Transcript
Bruno Bellos (0:00)
France Culture.
Student or Young Interviewee (0:03)
Le cours de l'histoire.
Host (France Culture presenter) (0:07)
Xavier Mauduit. La formation en révolution, l'histoire de l'ingénieuse école polytechnique. Une histoire qui débute sous l'Ancien Régime avec l'école des ponts et chaussées, l'école des mines, l'école d'application de la hertillerie et du génie. Une histoire qui se poursuit sous la révolution avec l'école normale, le Conservatoire National des Arts et Métiers, l'école spéciale des langues orientales et bien sûr, bien sûr, l'X Polytechnique.
Student or Young Interviewee (0:36)
A plus mu sur m fois v plus k sur m fois x égale la force sur m cosinus oméga t. Et si tu fais l'analogie avec un montage électro-cynétique? Du coup, c'est pareil que l'équatif de la charge dans un circuit avec bobine, condo, résistance à un générateur alternatif de paré d'oméga t. Et après, tu lises quoi? Les écoles. Je suis là pour les maths. Et toi? Polytechnique ou normal-sup. Enfin, plutôt normal. L'armée, rien d'y penser, ça me saoule. L'armée?
Bruno Bellos (1:03)
Ouais.
Student or Young Interviewee (1:04)
Polytechnique, c'est militaire. T'as jamais vu les photos de leur défilé? Le cours de l'histoire.

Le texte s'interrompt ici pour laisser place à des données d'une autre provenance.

The rows are grouped in 4 ways, from coarse to fine. Each group lies inside one group of the grouping before and may be the whole of it. The rows also spread widely along 14 directions, which tell nothing about the answers.
(in the rows, 128 means zero)
Some rows, each with its group in each grouping after it:
[159 111 137  73  89 163 109 120 128 123 130 142 161  81 135 152 187 116
 148 146 106 184 145 118 123 163 117  78 135 133 104 176 105 147 143  80
 137 165 176 134 193 161 137 131 177]
Z885 Z272 Z527 Z805
[147 142 159 100 109 126 120 134  88 156 137 119 154 113 159 130 153 150
 153 126  96 157 135 150 150 163 106 117 117 135 109 145 101 136 137  96
 136 136 143 108 117 148 128 162 139]
Z772 Z864 Z504 Z580
[151 105 139  95 121 131  85 164 126 100 175 126 126  92 128 155 148 103
 127 177 120 148 103 131 136 126 156  99  88 161 121 161 118 115 148 123
 111 169 120 110 160 138 100 147 134]
Z885 Z893 Z136 Z344
[109 137 127 113  96 176 118 121  69 136  61 138 146 134 129 110 178 138
 165  58  56 145 163 134 112 178  82  73 153 128  85 181 108 169 108  82
 151 163 139 113 172 180 177 174 147]
Z177 Z954 Z10 Z808
[161 156 131  98 126 138 145 139 100 153 162 154 140 138 146 160 162 137
 177 120  81 165 146 129 140 168 144 126 150  88 111 122 149 116 153 134
 117 134 115  76 132 135 140 126 138]
Z177 Z287 Z37 Z925
[180 149 155  62  99 113 123 118 139 164 155 149 166 121 138 164 179 167
 162 170  85 207 143 111 141 147 116 123 145 102 122 145 145 134 128 111
  97  89 137 123 131 114 132 122 145]
Z177 Z287 Z37 Z279
[101 155 122 140 149 114 130 128 110 108 126 109 174 133 123 107 168 162
 134 153 115 150 119 104 157 132 101 178 137 152 143 148 119 120  89 126
 129 107 125 148 145 134 124 112 126]
Z177 Z425 Z844 Z674
[131 121 132 123 116 132 121 131  97 136 125 139 151 109 123 147 165 122
 155 142 100 164 127 131 145 162 118 109 137 147 112 148 114 149 147 107
 142 140 159 131 159 162 146 138 138]
Z772 Z60 Z57 Z290
[171 153 187  62 103 100  77 174 121 153 172 117 171  60 186 150 167 156
 114 212 101 181 137 162 163 140  84 160 139  88 133 131 109 105 155  88
 102 140 169 115 107 132  77 126 132]
Z885 Z272 Z662 Z970
[ 67 132  73 186 158 166 109 182  96  51 145 123 126 101  82  93 157  88
 124 102 149  80 107 133 140 132 158 155  88 133 150 141 117 117 132 120
 143 174 125 120 167 170 129 112 130]
Z885 Z272 Z456 Z447
[ 92 100  89 204 166 157  94 151 117  78 118 105  99 117  51 119 146  58
  76 139 157 112 100 127 114 119 109 110 101 164 158 112 122 149 109 129
 109 169 118 142 140 127 130 131 130]
Z772 Z60 Z875 Z480
[191 136 138 114 106 175 167  98 133 161 122 126 115 162 138 182 140 129
 155  40  94 139 179 109 119 170 128  61 136 103  95 111 140 140 135 105
 122 139  78  63 103 102 172 162 137]
Z177 Z954 Z227 Z106
[186 154 144 152 111 116 121  94  74 210 128  76 160 161 164 149 174 132
  91 132  45 194 155 176 188 169  31 122 208 150 106  75 151 128 128  91
  99 171 125 111  75 137 112 181 117]
Z772 Z60 Z210 Z42
[102  91 117 160 128 145 147 122 115 137  99 168  93 141  64 193 132  83
 175  79 149 113 113  80  98 162 169  61 115 149  91 107 107 198 156 157
 152  92 117 112 146 119 196 122 115]
Z177 Z794 Z126 Z981
[118 118 125 134 145 153 130 161 124 101 128 135 141  96 135 158 152 127
 126 135  95 129 131 110 142 153 122 129 154 117 121 146 136 131 140 103
 147 152 122 118 173 150 157 112 124]
Z885 Z317 Z478 Z21
[136 113 135 112 114 153 108 138 144 107 108 114 161  73 121 131 172 148
 121 130 102 134 156 108 138 138  89 110 118 117 141 170 113 159 114  50
 140 131 150 153 152 139 157 120 141]
Z772 Z864 Z335 Z327
[129 134 161 113 133 125  90 148 116 114 108 103 161  98 151 122 167 132
  93 176 107 158 125 121 131 123  47 133 155 143 131 151  92 131  94 103
 115 157 137 143 147 123 102 129 132]
Z177 Z954 Z115 Z430
[103 136 102 157 119 133 116 140  95 125 123 134 143 128  95 123 174 114
 161  97  98 119 128 114 153 146 125 127 129 131 122 128 119 160 140 117
 135 116 133 123 143 151 155 118 103]
Z772 Z864 Z504 Z968
[131 174 104 138 179 137 120 163 144  66 177 128 124 144 103 129 125 121
  87 133 104 147 112 147 133 124 164 179 121 106 140 130 164  95 118 148
  91 139  66  76 141 125 138 124 138]
Z885 Z893 Z295 Z281
[ 85 166 136  95 117 111  62 175  74 121 121 169 134 115  96  95 168 130
 162 146  97 174 106 174 108 151 125 138 104 109 116 165 109 152 125 138
 104 117 162 111 145 167 130 157 141]
Z177 Z954 Z10 Z770
[156  95 149 172 142 102 158 104 114 174 153  98 133 145 126 226 116 147
 113 143 117 153  97 125 203 163 153 116 133 211 101  95 163 156 165  96
 148 111 102 146  85 132 156 169 100]
Z772 Z627 Z15 Z84
[141 118 115 142 133 153 101 144 131 114 134 120 116 115  96 152 161 105
  82 146  87 158 130 143 134 140 107 110 148 121 131 127 162 138 125 101
  97 161 111 125 141 135 144 144 132]
Z885 Z272 Z456 Z902
[109 118 149 140 163 122 137 178  90 115 168 130 123 110 144 164 126 128
 138 162 118 121 103 128 150 148 164 147 114 144 122 131 122 105 159 151
 141 136 101  95 135 141 127 125 116]
Z885 Z272 Z527 Z541
[110 111 118 167 160 136 136 157 139  78 144 106 163  89 133 162 146 111
 113 150 150  95 111  76 161 122 131 162 137 156 141 125 104 120 144 113
 158 143 120 142 169 129 124  72 112]
Z885 Z893 Z295 Z187
[220 147 194  52  80 117  88 124 127 189 148 111 155 103 185 164 160 132
 110 174 100 207 149 164 127 149  63  93 142 115 100 112  95 122 138 106
  87 152 149  91  93 102  83 168 152]
Z885 Z893 Z136 Z608
[113 178 129 121 150 107 120 151 123  96 143 145 160 124 115 123 142 156
 142 131 119 154 104 131 156 139 148 177 115 129 123 148 117 138 130 124
 134  90 132 112 139 145 150 118 126]
Z772 Z627 Z15 Z766
[123  97 142 172 157 143 115 142 110 144 102 134 107 109 101 185 138  75
  80 157 135 154 115 140 106 161  82  99 166 125 120  77 128 171 148 127
 124 154 144 132 123 116 153 128 139]
Z772 Z627 Z15 Z84
[129 129  97 177 123 134 110 122 113 134 128 121 138 127  83 165 156 105
 113  98 119 138 115 144 176 159 132 123 135 154 113  94 154 175 159  80
 134 140 144 140 113 156 157 144 113]
Z772 Z627 Z15 Z766
[111 103 146 116 134 168 107 154 125 100  92 134  94 110  90 133 133 129
 128 109 118 127 134 123  77 140 127  65  76 123 128 176 116 157 100 107
 118 132 100 115 139 121 169 166 148]
Z177 Z954 Z10 Z770
[100 140 105 148 153 144  97 201  83  86 157 148 113 107 105 125 143 103
 143 114  80 111 122 161 149 146 163 138 110 102 128 145 144 123 163 124
 125 169 110  78 150 174 148 130 106]
Z772 Z60 Z210 Z42
[143 156  78 137 144 154 153 132 131  79 167 138 175 127 122 134 173 112
 156 113 101 148 138 100 172 144 153 157 160 123 134 143 142 109 146 113
 144 164 126 108 194 164 145  83 143]
Z772 Z60 Z57 Z290
[106 125 108 184 174 156 134 147  91 126 146 118 114 128  92 131 137 115
 102 129 141 139 120 171 131 163 130 143 110 112 160  94 162 122 129 120
 121 158 122 118  99 133 136 146 158]
Z772 Z627 Z15 Z84
[102 101 165 119 150 129 111 164 100 130 117 119 152  81 141 116 183 157
 105 232  81 176 136 122 117 135  51 145 157 106 175 164 131 109  88 121
 107 127 145 164 159 122 116 112 152]
Z885 Z272 Z456 Z447
[133 131 116 152 148 158 113 136 114 115 128 124 114 136 107 155 146  86
  90 119 113 154 125 145 118 154 107 108 154 128 118 106 145 139 126 116
 107 184 112 107 137 133 138 150 146]
Z177 Z954 Z227 Z106
[162  91 141 157 139 164 172 102 135 142 114  91 138 119 138 176 143 121
 112 110 126 124 156  89 134 154  89  85 144 153 130 110 119 142 123  91
 150 150 106 131 124 104 157 129 142]
Z772 Z864 Z335 Z327
[146  92 126 175 122 148 141 123 120 158 143  83 123 123 113 167 165 121
 117 129 124 109 148 100 159 139 111 104 119 138 154  89 149 122 133 107
 113 131  99 132  87  99 123 127 108]
Z885 Z272 Z527 Z805
[111  96 152 135 141 133 127 153  85 130 132 124 138  96 149 151 145 100
 141 168 147 130 107 120 116 150 113 112 123 164 119 128  78 123 145 148
 152 161 145 122 160 135 107 127 142]
Z885 Z893 Z136 Z344
[144 126 128 114 103 180 131 140 125 124 102 122 139  99 135 123 173 125
 164  76 119 101 183  91 112 146  93  87 113  80 136 138  99 134 118  96
 133 147 124  99 132 111 140 110 131]
Z177 Z425 Z844 Z674
[112 170 122 138 147 136 104 127  87  99  80 103 158 155 137  93 176 127
  95 124  51 157 122 115 137 129  40 137 199 162  94 166 105 143  71 121
 115 160 102 124 178 153 138 146 117]
Z177 Z287 Z37 Z925
[124 138 150 150 158 128 147 117  75 151 116  95 131 168 147 124 138 135
 107 139  95 157 120 141 121 150  78 128 153 169 114 119 113 109  93 163
 119 142  88 100 122 119 122 172 137]
Z885 Z893 Z136 Z344
[155 158 100 124 130 157 104 163 140  85 151 135 161  93 127 130 178  91
 119 130  96 141 152 122 151 133 105 147 166  77 141 125 129 120 150  97
 115 180 143 100 169 146 129  80 132]
Z772 Z60 Z57 Z290
[148 110 113 124 134 143  92 162 152 113 153 152 110 103  88 179 171  89
 102 176  83 169 126 119 126 137 126 108 160  93 137 118 182 138 147 126
  82 148 115 116 161 120 145 109 121]
Z885 Z317 Z478 Z21
[125 100 120 153 119 129 126 164 124 137 153 116 132 110 110 159 168 143
 161 127  97  85 147  83 165 122 148 126 101 106 162 121 156 120 148 120
 117  95  89 118 109 105 136  99  72]
Z885 Z893 Z136 Z344
[131 176 118 119 163 139 100 169 159  35 155 105 156 108 127 111 133 133
  87 132 133 124 110 117 151 101 134 172 111 138 140 164 113 104 102  97
 117 161  88 109 154 134 118 114 132]
Z177 Z954 Z10 Z770

New rows, each followed by its group in each grouping:
[180 106 142 158 114 132 119 118 140 165 144  73 136 113 128 167 160 115
  91 146 125 131 144 111 166 127  75 104 129 142 151  77 131 138 130  86
 102 137 110 138  69  84 109 131 105]
Z772 Z864 Z504 Z968
[160 159 158  73  99 173 129 132 102 124  95 123 150 120 179 110 158 145
 164  58  86 135 177 124 109 158  80  82 131 103  90 176  72 131 107  93
 143 167 119  69 146 140 140 159 149]
Z177 Z954 Z115 Z430
[166 144 138 115 113 130 106 121 173 102 132  91 183  79 132 130 166 126
  99 144 160 138 136  98 152 114  76 138 116 142 143 128  75 144 113  66
 126 128 157 151 128 108 112 100 139]
Z772 Z864 Z335 Z327
[136 118 133 134 125 123  93 141 121 125 137 125 128 114 109 168 145 104
  99 151 105 157 105 144 140 144 127 117 129 156 105 126 134 150 146 114
 112 142 127 123 138 141 135 152 124]
Z885 Z893 Z295 Z281
[117  93 156 134 177 158 166 156  53 146 150 116 119 135 175 123 150 117
 147 186  99 149 136 124  92 157  95 114 148 125 156 132 121  59 110 199
 123 185  90  83 158 109  95 135 166]
Z885 Z893 Z136 Z344
[ 72 106 126 132 151 157 124 194  81  92 150 156 132  63 124 128 144 129
 158 149 136 118 117 154 124 171 170 145  86 106 142 166 117 117 159 108
 168 160 166 126 172 184 140 121 164]
Z885 Z272 Z456 Z447
[167 124 124  99  70 147  60 166  84 188 142 153 135  84 137 156 218  87
 144 151  42 179 165 172 147 176  72  93 186  51 121  99 166 141 181  90
  85 191 181  98 133 158 109 135 120]
Z885 Z317 Z478 Z21
[149 128 166  99 164 139 129 141 125  87 142  96 158 104 178 134 133 136
  94 190 133 162 105 106 128 123  88 129 133 179 121 175  83 100  93 118
 134 179 108 128 172 125  97 135 166]
Z177 Z287 Z37 Z279
[156 129 106 108 136 158  97 134 136  97 146 135 124 132 100 142 171  97
 105 147  68 179 129 116 128 128 119  96 163 125 124 154 162 134 112 121
  87 176  94 107 180 132 141 135 145]
Z177 Z794 Z126 Z981
[155 160 149 113 118 108 121 135 139 132 152 129 163 109 142 170 141 127
 138 128 161 146 117 123 155 144 128 147 122 135 108 100  91 139 153 108
 136 120 146 113 108 120 113 114 124]
Z177 Z954 Z115 Z430
[149 167 132 100 126 117 117 152 153  90 169 126 159 111 134 146 134 151
 140 118 128 127 118 117 162 124 170 157  90 134 115 151 110 119 143 108
 132 106 108  96 135 133 132 121 115]
Z885 Z893 Z136 Z344
[ 60 138 116 160 145 109  64 179  62 110 117 128 161  98 109  92 192  96
 119 197 122 146  92 140 138 129  66 171 158 143 151 126 101 133 117 140
 114 161 174 160 162 159  87 106 121]
Z177 Z954 Z10 Z770
[133 147 119 146 145 128 114 118 106 115 120 116 170 137 138 131 183  65
  96 170 117 176 109 105 123 133  52 146 216 162 109 100  84 126 116 168
 113 175 142 122 190 126  98  96 144]
Z885 Z893 Z295 Z187
[109 119 105 174 122 126  74 145  89 134 138 104 150 100 104 120 187  67
  98 172 147 138 105 146 141 135  77 143 137 150 148  83 109 131 137 127
 104 176 172 148 130 137  74 117 130]
Z885 Z893 Z295 Z281
[ 96 160  97 145 126 142 118 158  91 103 121 154 165 104 122 135 166 105
 167  84 129 109 121 119 151 161 134 151 146 114  97 125  96 157 165 105
 167 147 165 115 166 180 148  93 119]
Z177 Z287 Z37 Z279
[ 45 103  89 188 167 153 110 179 112  63 120 114 127 100  62  90 164 130
 134 138 150  75 113  90 126 108 138 149  71 131 196 159 134 125  92 118
 126 120 105 163 148 128 134  97 117]
Z177 Z954 Z10 Z770
[ 96 141 113 107 135 133  96 164 152  72 119 154 150  94  82 114 179 140
 145 152 111 138 131  84 118 117 126 147 114  93 154 173 126 145 101 121
 110  92 132 141 177 123 154  79 123]
Z177 Z425 Z844 Z674
[181 122 173 124 113 101 138 101 101 195 140  99 155 140 168 185 153 136
 124 164  84 184 126 124 173 158  76 109 175 175  98 100 118 142 142 115
 123 127 123 127 102 116 123 156 115]
Z772 Z864 Z504 Z968
[127  75 115 144 118 151 105 153 138  96 149 112 125  80  97 166 157 114
 116 149 123 114 114 106 162 130 154  94  91 170 136 160 141 143 147  74
 134 155 122 156 155 150 137 134 115]
Z885 Z272 Z456 Z902
[130 107 140 116 113 131 105 137 105 135 145 113 130 111 117 144 143 153
 134 141 108 148 114 153 148 152 151 103  74 167 120 165 138 134 131  90
 129 133 126 133 124 154 131 184 137]
Z885 Z893 Z136 Z344
[156 114 129 119 128 147 119 128 142 132 137 129 155  96 118 154 178 121
 118 169 116 178 142 115 137 145  95 116 151 110 152 124 144 139 133  93
 116 144 155 145 145 120 132 107 158]
Z772 Z627 Z15 Z766
[132 101 121 107  84 133  39 167 127 101 122 132 112  93  78 136 183  84
 128 142  82 125 116 111 125 107 124  66  93 149 112 172 116 167 135 111
  87 142 122 121 165 136 126 146  87]
Z885 Z893 Z136 Z344
[141 118 157 142 133 143 138 144 110 152 134 108  87 143 115 145 123 134
 144  95 140 104 142 127 105 139 129  89  64 116 141 105 120 121 113 145
 103 112  69  79  56  75 126 165 115]
Z177 Z954 Z115 Z430
[128 133 180  91 135  78  88 159 155 128 123 148 155  77 125 195 138 164
 101 214 109 182 105 121 147 137 108 158 147 124 114 141 124 169 138  99
 120  72 154 159 132 123 154 109 109]
Z177 Z425 Z844 Z674
[ 97  93 154 158 170 145 131 173 129 112 113 108 130  67 128 167 123 162
  92 163 141 105 137 127 135 151 108 147 110 102 164 127 140 134 123  74
 152 131 127 157 108 121 152 112 131]
Z177 Z425 Z844 Z674
[154 111 134 107  91 168 127 142 127 139 114 134 122 112 120 129 189 113
 170 104  91 118 178  80 104 133  96  69 123  82 138 141 109 132 123 130
 105 121 110  93 140  97 142 110 117]
Z885 Z272 Z456 Z902
[142 127 121 154 132 138 114 135 118 142 151 116 139 108 105 144 160 102
 120 145 160 146 123 142 142 147 113 129 112 120 153  84 128 133 144 111
 114 143 154 129  97 115 109 122 145]
Z772 Z627 Z15 Z84
[113 135 172 143 162 140  99 172  93 133  98  99 123  93 159 122 133 133
  58 167 107 143 131 177 110 154  34 143 154  99 135 110 110 120 103 107
 117 167 131 113 102 124 117 157 141]
Z885 Z317 Z478 Z21
[117 127 152 115  94 120  89 164  77 172 146 142 139  77 127 144 167 127
 163 148 136 144 129 174 139 175 129 128  91  99 126 109 105 142 174 105
 129 123 192 119  95 153 111 142 138]
Z885 Z272 Z527 Z805
[194 145 103 120 127 155 119 122 179 113 177 112 161 104 128 163 176 102
  82 159 126 180 143 123 157 138 105 142 168 102 149  94 165 106 135  85
  94 178 133 122 141 114 107  99 158]
Z885 Z317 Z478 Z21
[ 92 127 165 150 133  76  84 156  80 171 123 146  90 137  78 180 111 134
 121 148 127 156  74 188 130 164 147 122  86 161  94 101 134 183 149 141
 109  77 129 125  62 135 149 197  97]
Z177 Z954 Z115 Z430
[134  90 126 149 132 162 100 137 136 122 108 108 121  92  95 150 169  91
  88 158 143 135 134 105 104 129  71  87 128 124 151 115 124 152 110  97
 103 158 133 154 130 102 122 117 143]
Z177 Z287 Z37 Z279
[123 106 137 141 158 134 135 155 141 104 147 128 139  99 127 167 142 109
 115 173 144 131 117  95 121 131 127 140 132 128 146 119 116 116 138 143
 127 130 117 124 154 106 126  87 136]
Z885 Z893 Z295 Z281
[184 140 146  97 148 151 157 117 158 124 141 133 162 122 153 167 159 136
 116 156  95 193 153  97 129 146  94 123 184  99 131 133 140 120 121 115
 119 138 115 110 160 104 149 100 165]
Z772 Z627 Z15 Z84
[113 130 138 147 127 118 127 122  87 166 114 138 127 150 110 163 152 130
 147 119 103 157 120 132 133 167 115 116 146 141 105 108 134 160 134 134
 123 106 127 121 114 132 154 154 118]
Z177 Z954 Z227 Z106
[138 135 147 114 129 154 152 142 125 129 106 153 149 101 143 152 153 124
 166 101 131 130 156  96 111 160 108 111 143  87 119 125  87 150 149 120
 156 118 149  97 147 118 165  92 143]
Z772 Z627 Z15 Z766
[122 113 159 121 141 151 176 129 152 126 102 131 129 113 119 167 128 184
 144 106 116 123 159  83 109 151 134 112 111  97 131 154 126 146 114 103
 149  60  98 123 126 104 198 117 133]
Z885 Z272 Z662 Z970
[121 134 140 141 125 132 129 141 118 133 120 129 135 109 126 154 137 126
 141 107 149 120 119 127 135 160 125 123 109 137 107 112  96 149 146 112
 150 114 141 113 117 134 145 135 122]
Z885 Z317 Z478 Z21
[167 131 116 139 127 141  91 136 132 119 139 103 135 123 112 133 178  83
  88 156  91 160 140 118 143 118  69 112 163 129 145 113 134 128 115 117
  81 171 115 115 137 112 111 122 119]
Z772 Z60 Z875 Z480
[136 143 156 123 117 123  97 170 117 131 121 140 135  93 146 173 142  98
 135 116 132 113 130 120 132 144 104 120 141 104  98  98  81 155 168 115
 132 139 143  92 117 123 128 112  98]
Z177 Z954 Z227 Z106
[118 123 141 137 137 134 101 167  90 130 114 140 116 123 125 159 156  85
 127 140  89 138 123 122 118 144  94 104 169 122 109 114 118 144 142 149
 111 163 112  98 146 130 135 128 108]
Z177 Z954 Z10 Z770
[167 112 155  97 134 127 138 140 140 138 177 132 144  99 148 186 158 124
 130 198 117 180 130 107 138 144 130 125 151 117 136 123 137 105 152 132
 111 138 128 117 149 111 114 104 147]
Z885 Z272 Z662 Z970
[148 109 139 148 137 147 140 130 138 117 124  95 118 131 118 157 145 132
  98 128  97 128 137  94 139 125 108 101 129 150 130 137 136 129 106 114
 111 126  72 120 124 103 149 142 113]
Z885 Z272 Z456 Z447
[128 150 167  83  92 129  78 163  63 146 107 130 140  97 160 102 166 135
 169 120  99 135 132 154 121 153  85  99  99 124  93 165  63 144 129 107
 127 149 158  95 123 156 107 169 128]
Z177 Z287 Z37 Z925
[ 93  78 153 170 184 158 139 168 114  70 106  93 116  90 139 147 120 112
  74 167 134  99 107  94 116 124  95 114 129 179 136 161  92 121 103 122
 155 173  92 142 174 127 139 126 132]
Z885 Z272 Z456 Z447
[ 88 123 164 122 168 129 103 178  69 101 109 105 149  95 166  90 160 145
 118 200  99 135 111 117 118 123  55 145 137 147 143 183  80 104  82 137
 127 163 123 135 166 136  95 129 136]
Z177 Z287 Z37 Z925
[ 95 135 124 141 154 145 120 152 122  99 110 116 129 126  91  98 164 181
 101 141  58 145 145 127 127 128 100 149 123  96 166 179 170 125  70 101
 100  94  89 140 138 129 171 140 130]
Z885 Z272 Z456 Z447
[165 115 116 148 164 132 133 124 172  97 149 115 149 127 108 188 159 110
  73 182  92 176 118  79 164 117 109 133 192 150 141 118 174 136 125 114
 104 141  93 145 166 105 150  92 121]
Z772 Z627 Z15 Z766
[107 119 175 125 158 132 122 167 135 119 110 134 111  80 124 167  96 163
  94 147 148 138 113 163 105 166 128 130  86 110 121 136 117 151 130  90
 148 102 136 126 103 130 169 159 150]
Z885 Z317 Z478 Z21
[137 158 148 112 119  75  96 137 117 153 154 142 159 120 127 177 152 148
 122 180  99 197  87 156 180 159 129 164 154 160  91 117 139 152 156 114
 120  97 157 134 125 158 132 148 110]
Z885 Z317 Z478 Z21
[ 90 148  92 144 137 143  78 174 101  80 124 152 141  98  82 104 175  98
 134 121 108 132 113 141 139 140 128 144 124 110 131 148 125 156 141 109
 126 150 157 122 170 171 146 112 125]
Z772 Z627 Z15 Z766
[116 103 135 162 152 143 131 161 139  99 125 109 131  90 119 168 141 129
  91 148 119 110 127 100 148 131 115 134 136 131 142 131 132 135 130  96
 138 130 108 143 141 124 154 106 111]
Z885 Z272 Z456 Z447
[126 118 119 162 137 155 142 118 110 148 135  91 158 100 126 139 156 145
 116 133 165 137 145 149 151 171 102 146 109 124 163  95 141 118 121  70
 144 160 160 156  90 131 113 133 167]
Z177 Z425 Z844 Z674
[165  78 105 138 124 165 123 127 130 137 169 119 126 103  95 157 181  98
 130 166 111 166 148 122 137 146 129  81 115 126 171 125 174 116 138  98
  98 175 128 136 139 120 120 127 158]
Z772 Z60 Z210 Z42
[ 94 146 127 124 137 116  78 170  80 104 145 111 149 111 117  73 178 139
 139 176 116 136 100 129 140 112  98 156  92 146 154 168 104 110  91 136
 100 133 128 135 138 139  82 132 123]
Z177 Z287 Z37 Z279
[103 173 180 109 176 104 159 153  74 125 114 152 153 143 180 142 126 153
 131 164  75 184 109 136 117 167  94 173 201 132  83 148  88 117 120 182
 150 112 116  87 175 149 158 129 143]
Z885 Z272 Z456 Z447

Host (France Culture presenter) (1:12)
La Voix Royale, c'est un film de Frédéric Mermoud en 2023. Sublime film. Hervé Joly, bonjour.
Hervé Joly (1:18)
Bonjour.
Host (France Culture presenter) (1:19)
Vous êtes directeur de recherche au CNRS en histoire contemporaine. Et Bruno Bellos, bonjour.
Bruno Bellos (1:24)
Bonjour.
Host (France Culture presenter) (1:24)
Professeur émérite d'histoire à l'Université Paris 1 Panthéon-Sorbonne. Polytechnique, c'est militaire. Vous avez vu les défilés? C'est ce qu'on entendait dans l'extrait du film. Hervé Joly, est-ce vrai?
Hervé Joly (1:34)
Alors l'école, effectivement, est sous la tutelle du ministère de la Défense. Pas tout à fait depuis l'origine, ça avait été un petit peu plus compliqué au départ. Il y avait une double tutelle avec le ministère de l'Intérieur qui, à l'origine, s'occupait de l'instruction publique. Mais depuis 1830, l'école était sous la tutelle exclusive. du ministère de la Guerre puis de la Défense, sauf la parenthèse de Vichy, où là, elle était redevenue civile. Mais il faut bien dire que l'école polytechnique est une école militaire très particulière, puisqu'elle forme aujourd'hui très peu de militaires. Une seule minorité des élèves rentrent dans l'armée et encore dans une armée un peu particulière. Il s'agit essentiellement de la Direction Générale de l'Armement, des... qui sont plutôt des ingénieurs que des officiers classiques. Mais l'école garde, a toujours gardé cette tutelle. Alors, ça fait débat. Régulièrement, cette tutelle est mise en cause au regard des bouchers essentiellement civils de l'école. Mais l'école les anciens élèves, etc. ont toujours cherché à garder cette tutelle du ministère de la Défense et ne pas dépendre de l'ensemble de l'enseignement supérieur et de son ministère. Probablement parce qu'il y a quand même quelques avantages. Le ministère de la Défense n'est pas le ministère le plus pauvre et que c'est probablement plus intéressant d'être l'école de prestige du ministère de la Défense que d'être une école parmi d'autres de l'enseignement supérieur et de la recherche qui n'est pas forcément dans une situation budgétaire florissante dans son ensemble.